Hey everyone, I hope you are having an incredible day today. Today, we’re going to make a special dish, vegan raspberry butter cookies. It is one of my favorites. For mine, I will make it a bit unique. This will be really delicious.
Vegan Raspberry Butter Cookies is one of the most popular of current trending foods in the world. It is enjoyed by millions every day. It’s easy, it’s quick, it tastes delicious. They are nice and they look fantastic. Vegan Raspberry Butter Cookies is something which I’ve loved my whole life.

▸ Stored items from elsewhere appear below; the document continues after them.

One turn moves each row of this set onto another row. After a few examples, where does it send each row asked below?
J513: [-12 -13 -26   8 -38  20   2  -7  33 -14   6 -39 -22  12 -13  11  11 -20
  33   7   5 -19  22 -11 -12 -26   3]
J402: [  8  11 -62 -19 -17 -18 -10 -13  41 -15 -37  -3  -2  -9 -11   0  -6 -31
  49 -16   7 -16  17  10  -8 -59  44]
J461: [-25  -3 -35  -4  -1 -10  18  13  21   3 -15  -8 -17  -9 -10   0 -60 -30
  10 -29   4 -37  38  29 -17 -27   8]
J332: [-26  37 -18  -6  17  18 -25 -17  12   1  -9 -30  -5 -20 -31   0 -16  -1
  50 -17   7  -2   4   7 -24 -35  16]
J671: [-24 -20 -13 -12 -10 -26 -16   5  24   4 -15  11   1 -11 -19  32 -20 -28
   8 -24  11 -28  15  42   1 -15 -19]
J672: [-11   6 -52  21   9  15  11  12  18  20  -8  20  -5 -15 -10  -9  20 -23
   8  13  -7 -43 -11  10 -23  -2  15]
J171: [  2 -15 -31  -9 -28 -21  -3  17  20  -9 -19  12 -16   0 -12   8 -30 -55
  16   5 -11 -41  45  10 -36 -29  -5]
J760: [-11  -3 -40   8  -4  -5  20  36  20  -2 -15  -8 -18 -13  -1 -13  39 -16
  -9  -9 -17 -32  27  18 -16 -12  34]
J549: [-19  19 -40  10  -8  31 -17 -26   3  -6  16   0  -3   1   9  11 -10  -6
  44  28 -18 -22  16  -2 -43 -36   6]
J903: [-12 -15 -12  -5 -42 -44   6 -33  -4  15  -2 -27 -30  -3  19  21  21 -18
  53   3 -26 -21  10  13 -31  -3  10]
J686: [-10 -16 -36 -23 -30  -8  11 -59  22  -6 -21 -15   4 -13  -7   8   8 -27
   8 -11  13 -33  27  40  -5 -41  34]
J594: [ 28   6 -32 -30 -19  -3 -14 -50  22 -14  -1   5  10 -11  -2  14 -13 -25
  41   7   4 -48   9  25   1 -35  35]
J465: [-12  12 -22 -20   1 -17 -31  21   7  -2 -12  22   1  -9  -8  22 -45 -34
  51 -30  -6 -35  24  38 -32 -20   4]
J73: [-38  18 -29  -3  -7  10  11  -9   0 -10   9 -51 -24   1   3   1 -10   1
  14   1  -5 -14  37  20 -25 -62  28]
J920: [-38  -8 -21 -18 -11 -32 -12  15  -1  -6 -22   7  -6  -7   0  27 -12 -33
  17 -34  -9 -18  56  56 -39 -33   9]
J262: [  0   8 -33 -16 -18 -23  -1  16   5   1  19  28   7  -4 -13  21  52 -13
  19 -10 -14 -31   8  25 -24   0  22]
J590: [-10  13  -1  -1  -6 -11 -19   1   2 -24 -17 -34 -14   3 -15   7  29 -18
  52 -12 -12  -2  44  12 -47 -42  25]
J464: [-26  -7 -33   4   6 -10   4   4   5  -5 -13  22   0  -9  20  24 -43 -27
   0  11 -15 -45  40  30 -30 -30  -7]
J99: [-30  11 -45  12   8 -28  -8 -18  -2  27 -28 -11 -35 -19  19  -4 -17 -10
  63   0 -26  -6  -4  10 -38 -21  25]
J683: [  1   9 -39 -35 -18   4  -6 -41   0 -15 -20   0   5 -19  24   3  -6 -15
  29 -13 -14 -36  49  35 -26 -38  53]
J276: [-33   5 -17  10   6   9 -10 -29  20 -20 -10  -9   4 -16  -7  35  29   8
  22   9   4   4  32  20 -17 -16  -6]
J454: [-27  11 -18 -34 -22 -29  -1 -24   0  30  -3 -37 -44 -19   9  -2 -14 -14
  44 -21 -24 -14  11  13 -22  -8  27]
J240: [ -1  27 -42   9  21  -7   8  35  -2  12  -2   4 -24 -11  -8 -21   5 -15
  14  -1 -16 -44   3  24 -33 -37  45]
J546: [-15   5 -43 -17 -12 -10 -19 -22  24 -17 -51  12  12 -15  25  24  19 -29
  18   9 -18 -20  24  19  -3 -65  29]
J712: [-24  -3 -33  11  -5 -25 -12 -16  28  16 -31 -12 -37 -23  25  11   5  -8
  42  13 -24 -11  -5  -2  -3   1   5]
J865: [-17   9 -50   4  10  -6   1 -33  29  -5 -41  -2  20 -18  16  15 -17  -5
  26 -23   6 -28   6  34  11 -59  33]
J142: [-13  18 -18 -15 -16 -15  12  23  -2  12  12 -13  -3  -6 -20  -4  28 -17
  26 -49 -10 -41   5  32 -23 -20  40]
J921: [-21   9 -29 -17  -8 -30   2 -40   0  18  16  -8 -34 -19  26  22 -16  19
  41   8 -20 -15   2  17 -21   8  10]
J234: [-26  33 -25 -27   6   5  -5  12  -9  24  17  12   3 -22  -7   9  19  -2
   3 -22 -21 -33  -4  34 -14 -15  31]
J331: [-26  -1 -32   4  -4 -54   1  -5  15  10 -26 -30 -55 -12  16   0  11  -9
  38   6 -17   1  17  19 -18 -30  25]

J712 -> J921
J402 -> J686
Now find these:
J590 -> J513
J461 -> J920
J234 -> J240

One turn moves each row of this set onto another row. After a few examples, where does it send each row asked below?
J592: [ 39   8  17   8  11 -27 -20 -25 -22  33  -4  -6  14 -28  40  25  34]
J242: [ 23  18  -3  -4  14  -3 -14  -2 -19  -6  -4   8 -23 -53 -16  52 -18]
J811: [ 19  -1  18  -9  11 -24  21 -44   1 -19  -8   0  -3 -77  -7  31 -17]
J741: [ 10  35  -6 -29   1   5  13 -30  15  19  18  10  -8 -20  -2   5  -2]
J935: [ 28  27  10  17  30  -4  -7 -26 -23  15   3 -24  43 -28  -2  -4  18]
J519: [ 35  18   6  12  36 -22  -6 -28 -41  14   8 -30  38 -33  -2  -1  15]
J965: [ 21  35  -8 -40  -4 -28   4  -6  -9   2   0  20   1 -29 -10  39  -6]
J189: [ 29  23  19  15  23 -15  -3 -29 -30  19  13 -26  44 -33 -10   2  25]
J336: [ 27  15 -15   6  17  -8 -14  -1 -21 -12   3  10 -15 -50 -11  57   1]
J561: [ 32  18  -4  -2  10 -11 -21   1 -10  -2  -9   3 -19 -52 -11  63 -10]
J152: [ 28  16  12 -15  40  -3   7 -23  15  20  30  11 -21 -60   1  21 -31]
J135: [ 44   4  26   9   7 -38 -15 -14 -15  32   7   1   8 -35  38  17  33]
J521: [ 47  15  22   7  16 -32 -25 -16 -16  39   4 -17  12 -28  32  19  30]
J315: [ 29  16  -4  -5  10  -6 -17   3 -23  -9  -5   6 -12 -53  -2  58 -14]
J409: [ 35   5  28   4  20 -30 -33 -23 -29  28   8  -4   9 -32  33  14  30]
J510: [ 39   4  12 -23  40   0  -1 -20  14  19  36   3 -12 -59   2  16 -34]
J796: [ 23   5   7 -20  38  -8  -1 -25  12  26  42  20 -14 -47   1  22 -26]
J784: [ 37 -13   7 -14  12 -26  11 -26 -31  49   4 -28  19 -20  23   5   0]
J22: [ 29  33  -4 -10 -10 -32  38 -25   9  -6   1  12  -6 -56  -1  16  11]
J862: [ 40   6  -4  -2  14  -2 -21   7 -20  -7  -1  -1 -19 -56  -9  50 -14]
J840: [ 26  33  -1  -8 -16 -32  37 -30   9  -4  11   7   0 -50  -7  11  17]
J423: [ 24  34 -13 -36 -10 -33   0  -9  -4   0   5  13  -1 -22  -8  43   3]
J577: [ 33  16  19  12  16 -15  -6 -23 -36  23   1 -33  42 -33 -10   0  18]
J48: [ 29 -12  -7 -13   6 -35   3 -23 -32  44   2 -24  22 -16  12   7 -17]
J134: [ 29   8   7 -24  40   6  14 -23  17  28  28   7 -16 -50   5  23 -29]
J973: [ 38   8  22   7   7 -39 -25 -24 -13  37   6 -11   7 -27  34  24  32]
J301: [ 28  -9  20  -7   8 -17   9 -42   5 -22  -8 -13   4 -78  -5  20 -15]
J624: [ 20   0  23  -2   5 -20  25 -41   4 -14  -4  -4   6 -78 -15  23 -11]
J960: [ 31 -15  -3   0  12 -32   0 -30 -38  47   6 -27   6 -26  20  -3  -7]
J76: [ 33 -10  -2  -4   7 -23  11 -24 -38  57  11 -17  20 -21  13   6  -3]
J589: [ 22   2  16   0   7 -22  22 -43   6 -18  -5  -7   6 -80  -2  22 -18]
J773: [ 25  13  11 -17  33   4   3 -19  13  26  35  10 -13 -54   6  20 -37]
J274: [ 10  42  -1 -25   3   3  10 -29  18  19   9  13 -10 -34  -4   1  -8]
J368: [ 32  26  13  14  22 -24  -8 -35 -25  25   7 -27  49 -35  -4   4  15]
J10: [ 31 -12  -9  -9  11 -22  12 -28 -35  47   6 -29  16 -15  14   9  -4]
J759: [ 12  -6   6   2   6 -24  17 -55   7 -15  -4  -6   3 -72 -10  19 -15]

J862 -> J301
J811 -> J152
J409 -> J519
Now find these:
J336 -> J759
J840 -> J741
J773 -> J315
J76 -> J592
J561 -> J624
J973 -> J189
J784 -> J521
J274 -> J965
J48 -> J135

Soft and buttery vegan thumbprint cookies with a raspberry jam center and almond glaze. These perfectly sweet melt-in-your-mouth shortbread cookie delights are so easy and fun to make and simply gorgeous! Add the vegan butter and sugar to an electric mixer and cream them together.
To begin with this particular recipe, we must prepare a few components. You can cook vegan raspberry butter cookies using 9 ingredients and 8 steps. Here is how you can achieve it.
The ingredients needed to make Vegan Raspberry Butter Cookies:
- Make ready 2 cups all-purpose flour
- Take 1/2 tablespoon salt
- Get 1/2 cup white sugar
- Get 3/4 cup vegan butter (slightly soften and cut into cubes)
- Take 2 tbsp plant-based milk (I use soy milk)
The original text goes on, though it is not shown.